İçeriğe geçmek için "Enter"a basın

Patrik´in Memleket Sevgisi

Nazım Alpman

İSTANBUL- İstanbul Rum Patriği Bartholomeos “şu önümüzde uzayıp giden deniz” diye başladığı konuşmasında dinleyenleri çocukluğuna doğru yolculuğa çıkartıyor:

– Marmara denizinden sonra Çanakkale Boğazı’nı geçip benim doğduğum adaya gideceğiz.

Patrik’in “benim Ada’m” dediği yer, onun çocukluk yıllarını geçirdiği İmroz Adası. Adı sonradan Gökçeada olarak değiştirildi.

O zamanlar –yani çocukluk yıllarında- adı Dimitrios Arhondonis olan Patrik İmroz’u nasıl gördüğünü anlatıyor:

– İmroz’un lüks otelleri yoktur, sizler için ilgi çekici bir ada olmayabilir. Ama benim için çok sevgili bir yerdir.

Bartholomeos “köyümün bütün sokaklarını dolaştım, adamın bütün dağlarına, tepelerine çıktım” dedikten sonra bir “sırrını” açıklıyor:

– Denizle aram pek yoktu. Küçükken denizden korkardım, şimdi de korkuyorum!

Dün akşam Armada Otel’in terasındaki bu konuşmanın nedeni, Bizim Deniz Yayınları’ndan ilk kitap olarak çıkan “Bir Patrik Çocukken” adlı eserin basın tanıtımı… Patrik Bartholomeos’un öğrencilik yıllarda yazdığı edebi metinlerden oluşan kitabın çevirisini öğretmen Ali Çokona yapmış, ön sözü ise Hüseyin Hatemi tarafından yazılmış.

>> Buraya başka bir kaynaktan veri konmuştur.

[[ 20   5]
 [ 39   4]
 [  5  86]
 [-39   4]]
|
[[  5  20]
 [  4  39]
 [ 86   5]
 [  4 -39]]

[[ -3 -21  38 -11]
 [ 30 -20  20 -14]
 [-31  35 -33  21]
 [  1 -17  31  -6]
 [-18  36  12 -12]
 [-17  17  19 -30]
 [-54 -21  12  23]
 [-61 -13 -53   4]
 [ 34 -45  93  -5]
 [ 49  14  21 -57]
 [-60  15  47 -75]]
|
[[-11  -3 -21  38]
 [-14  30 -20  20]
 [ 21 -31  35 -33]
 [ -6   1 -17  31]
 [-12 -18  36  12]
 [-30 -17  17  19]
 [ 23 -54 -21  12]
 [  4 -61 -13 -53]
 [ -5  34 -45  93]
 [-57  49  14  21]
 [-75 -60  15  47]]

[[-30 104]
 [ 41  13]
 [-39 104]
 [ -6   7]
 [-10  44]
 [-19  80]
 [ 40  16]
 [ 23   9]
 [ 41  21]
 [-65  25]
 [-52  12]
 [-18  89]]
|
[[104 -30]
 [ 13  41]
 [104 -39]
 [  7  -6]
 [ 44 -10]
 [ 80 -19]
 [ 16  40]
 [  9  23]
 [ 21  41]
 [ 25 -65]
 [ 12 -52]
 [ 89 -18]]

[[ 44 -30 -49 -12 -16 -29 -16  16 -43 -29  -9  30  21 -47]
 [ 47 -22 -40  32  -4  62  48  93 -25  55 -41  42  18   5]]
|
[[-47  44 -30 -49 -12 -16 -29 -16  16 -43 -29  -9  30  21]
 [  5  47 -22 -40  32  -4  62  48  93 -25  55 -41  42  18]]

[[ -7 -11  -3 -20 -41  22]
 [-20 -45 -27 -71 -19  63]
 [-11 -37   2 -93 -24  25]
 [ -5  -2  -1 -13   1   3]
 [-10 -46  -3 -92 -25  51]]
|
[[ 22  -7 -11  -3 -20 -41]
 [ 63 -20 -45 -27 -71 -19]
 [ 25 -11 -37   2 -93 -24]
 [  3  -5  -2  -1 -13   1]
 [ 51 -10 -46  -3 -92 -25]]

[[-32   9 -95 -43  35 -12 -43  12]
 [-29  -6 -28 -21  12  77 -22 -37]
 [ -2 -23   0  27  -7  26  25  35]
 [-15  21 -15 -11  12   4  -6 -22]]
|
[[ 12 -32   9 -95 -43  35 -12 -43]
 [-37 -29  -6 -28 -21  12  77 -22]
 [ 35  -2 -23   0  27  -7  26  25]
 [-22 -15  21 -15 -11  12   4  -6]]

[[ 15   5  14  -4  11  -7 -10   3   9   3]
 [  6   4   4 -20   4 -29 -15   3   6  -1]
 [-64 -24 -78  63 -67  62  77 -22 -50  -1]
 [ -9 -11  -2 -11   0   3 -13 -10  -8 -14]
 [-46 -66  -1 -67  10  36 -76 -69 -55 -93]
 [ -1   8  -4  -4  -1 -14   7  10   6   8]]
|
[[  3  15   5  14  -4  11  -7 -10   3   9]
 [ -1   6   4   4 -20   4 -29 -15   3   6]
 [ -1 -64 -24 -78  63 -67  62  77 -22 -50]
 [-14  -9 -11  -2 -11   0   3 -13 -10  -8]
 [-93 -46 -66  -1 -67  10  36 -76 -69 -55]
 [  8  -1   8  -4  -4  -1 -14   7  10   6]]

[[  44   -4   37  -36    0   51   54   15   43   46   45   43   45  -43
   -25]
 [ -16  -13  -22   -2  -20  -32  -33  -21  -29  -24  -23  -31  -21   -6
    -9]
 [   1   86  -77   19  -93   28  -24   84   37  -66   64  -56   63   42
   -72]
 [ -31  -23  -40  -24  -40  -39  -45  -23  -20  -41  -31  -45  -28  -26
   -34]
 [  39   -6   30  -40   -7   47   48   14   43   38   42   36   42  -46
   -32]
 [ -82    2  -62   63    7  -98 -104  -24  -57  -82  -89  -76  -85   72
    49]]
|
[[ -25   44   -4   37  -36    0   51   54   15   43   46   45   43   45
   -43]
 [  -9  -16  -13  -22   -2  -20  -32  -33  -21  -29  -24  -23  -31  -21
    -6]
 [ -72    1   86  -77   19  -93   28  -24   84   37  -66   64  -56   63
    42]
 [ -34  -31  -23  -40  -24  -40  -39  -45  -23  -20  -41  -31  -45  -28
   -26]
 [ -32   39   -6   30  -40   -7   47   48   14   43   38   42   36   42
   -46]
 [  49  -82    2  -62   63    7  -98 -104  -24  -57  -82  -89  -76  -85
    72]]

Kitabın ön sayfalarında usta gazeteci-yazar Celal Başlangıç’ın Patrik’le yaptığı enfes röportaj yer alıyor. Patrik, Başlangıç’a cumhurbaşkanı Turgut Özal ziyaretini anlatıyor:

– Özal’a iki şey için teşekkür ettim. İlki benim Patrik olduğum 1991’de devlet patrik adaylarından hiç birinin üstünü çizmemişti. Bir önceki seçimde dört kişi birden çizilmişti. İkincisiyse Patrikhane binamızı onarmak için izin vermişti. Tam 46 yıldır bu izni beklemiştik!

Patrik önceki akşam özyaşamını özetlerken bir “dokundurma” yaptı. Patrik seçildiği 1991’den beni Fener’de yaşadığını söyledikten sonra Patrikhane’yi ironik biçimde takdim etti:

– Hani fesat yuvası var ya? Hani o kin kapısı! Hani II. Vakitan olacak yer… İşte orada yaşıyorum!

Türkiye sınırları içinde doğup büyüyen -etnik kökeni ne olursa olsun- bütün çocukların kafalarında gönüllerinde değişen dozlarda yerleşmiş olan bir ülke sevgisi vardır. Patrik’in Orta Okul III.sınıfta yazdığı bir kompozisyonda, Atatürk’ü anlatırken şöyle diyor:

“O zaman ülkemiz savaştaydı… Türk ulusunun özgürlüğünü yetirmesine razı olmayan Atatürk, kahramanca savaştı. Düşmanları ülkemizden kovdu.”

Ülkemiz…

Azınlıkların bu içtenliğine bir türlü inanmayalar, değişik “azgınlık” dönemlerinde bu topraklarda doğup büyüyenlere karşı “düşman kuvvetler” muamelesi yapabiliyorlar:

– Vur vur inlesin patrikhane dinlesin!

İstanbul Rumlarının sayıları 1264’e indi, kime vuruyorsun, kime dinletiyorsun?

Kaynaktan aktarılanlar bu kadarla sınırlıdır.